I was diagnosed with RP at a very young age. My mom always said that when I was a baby, they could tell that my eyes were not as strong as they should be. I couldn’t see things in the dark and something just felt “off”. Because RP is hereditary, they kept a close eye on my vision. I grew up consistently going to the eye doctor, getting glasses at age 4, and constantly hearing about this diagnosis. I’ve spent a very large part of my life in denial that I have something “wrong,” that my vision is different than others. I’ve tried to hide it, often laughing it off when I trip over the obvious.

Recently, I’ve done a lot of soul searching and in the past years, I’ve decided to own this. I’ve decided to define my RP, not letting my RP define me. I’m not writing this to search for a pity party by any means. (The only parties I want to go to right now have a good cupcake and an even better glass of wine). As much as I want to lift up others, I’d be lying if I said part of this was not for myself. This right here, this blog, opening up to people who don’t know me from Adam, and telling them everything that’s wrong with me makes me feel incredibly vulnerable yet liberated.

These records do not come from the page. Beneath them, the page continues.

Every row gives one point. The last column is the point's height on a tilted bowl or saddle (a function of degree 2), plus a little noise. Count its main directions that bend up, bend down and stay straight.
(in the rows, 100 means zero)

Points:
145	135	62	104
86	92	80	142
112	61	70	176
119	84	130	96
134	88	22	176
65	122	109	99
107	89	46	174
125	138	92	119
157	91	157	65
140	110	57	128
39	77	128	58
133	134	84	116
87	93	93	131
172	178	53	47
96	111	195	62
Directions: 1 up, 2 down, 0 straight

Points, 25 rows:
65	79	87	132	89
132	56	37	136	75
100	53	112	119	111
81	96	57	84	112
46	113	70	124	115
101	83	58	74	99
120	60	101	95	111
112	130	125	98	130
88	97	87	151	102
113	119	74	128	144
90	109	133	195	72
108	139	100	66	142
86	149	55	78	195
105	124	113	122	131
69	38	113	110	96
83	66	45	126	75
61	58	104	117	87
75	87	140	119	101
136	83	120	144	130
90	143	41	31	177
72	120	115	144	104
79	116	57	83	139
124	114	109	132	133
188	82	76	91	132
118	71	106	81	109
Directions: 1 up, 2 down, 1 straight

Points (62 x 9):
160	113	141	80	86	73	73	139	112
121	69	66	100	145	43	86	147	155
44	109	99	140	115	124	106	79	134
102	134	109	127	71	124	132	79	86
143	113	96	118	79	154	139	90	86
117	107	67	145	147	44	108	128	127
118	84	83	57	87	134	92	110	115
80	102	89	71	74	103	143	140	77
113	43	142	61	58	58	45	100	82
100	63	136	85	108	108	87	99	121
89	84	146	118	113	155	120	78	152
162	124	133	101	146	55	155	94	157
115	112	110	160	67	54	97	65	74
112	82	73	59	115	97	66	66	111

Honestly, that’s probably why this blog has taken almost a year to come to fruition.

A large part of who I am, which I hope you will come to see throughout my posts, is based on my faith that God has not forsaken me or “damned” me to a life of blindness because of this diagnosis. Rather, I feel as though God has given me this as a way to connect with others and turn something grim into something beautiful, or in the words of my coworker, Corey, I’m “finding a daisy in the dung pile.”

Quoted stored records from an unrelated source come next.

Every row gives one point. Each copy is the shape, with its points in the same order, stretched, turned, moved and blurred by noise. Some copies are also mirrored. Which?

Shape:
[[-0.35  0.13]
 [ 0.57 -0.01]
 [-0.50  0.40]
 [ 0.38 -0.60]
 [ 0.03  0.19]]
Copy 1 (5 x 2):
[[ 0.37  0.49]
 [-0.29 -0.29]
 [ 0.71  0.47]
 [-0.61  0.10]
 [ 0.25  0.13]]
Copy 1 is: only turned
Copy 2:
[[-0.26  0.08]
 [ 0.71  0.29]
 [-0.47 -0.20]
 [ 0.65  0.81]
 [ 0.10  0.05]]
Copy 2 is: mirrored
Copy 3, 5 rows:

As you read this, please don’t let me deceive you, I am not blind. I am fortunate enough to be one of those with RP who has had this diagnosis for years but I am still able to live a fulfilling and functional life. I am gainfully employed, I drive, and grocery shop. I get outside and walk and run. I get to actively parent my precious 19 month old, chasing him everywhere….no really, EVERYWHERE. I am incredibly blessed but also incredibly aware of what I face losing in the future.

In the coming posts, I want to introduce you to my mom, my biggest inspiration for embarking on this blogging journey. At this point in her vision loss, she is almost completely blind but she is absolutely amazing, as you will come to see. She is so excited to be involved in this blog and help share her story. I plan on having posts by her called “Deb’s Corner” that will show up in my feed for another unique perspective into vision loss. I also want to share with you stories from my other family members who have Retinitis Pigmentosa, who are all in different stages of their journey with RP. I want to share tips on how to make life easier with vision loss (my OT head and heart will be a driving force in this blog as well)- you can find these tips and “life hacks” in the section titled “Living with Vision Loss”. I want to share laughs, share tears, struggles, and fears. But what I want most of all is to be real with you all because after all, I am more than RP.

All my love and then some,

Ali

P.S. I promise this will be my longest post. Thanks for hanging in there!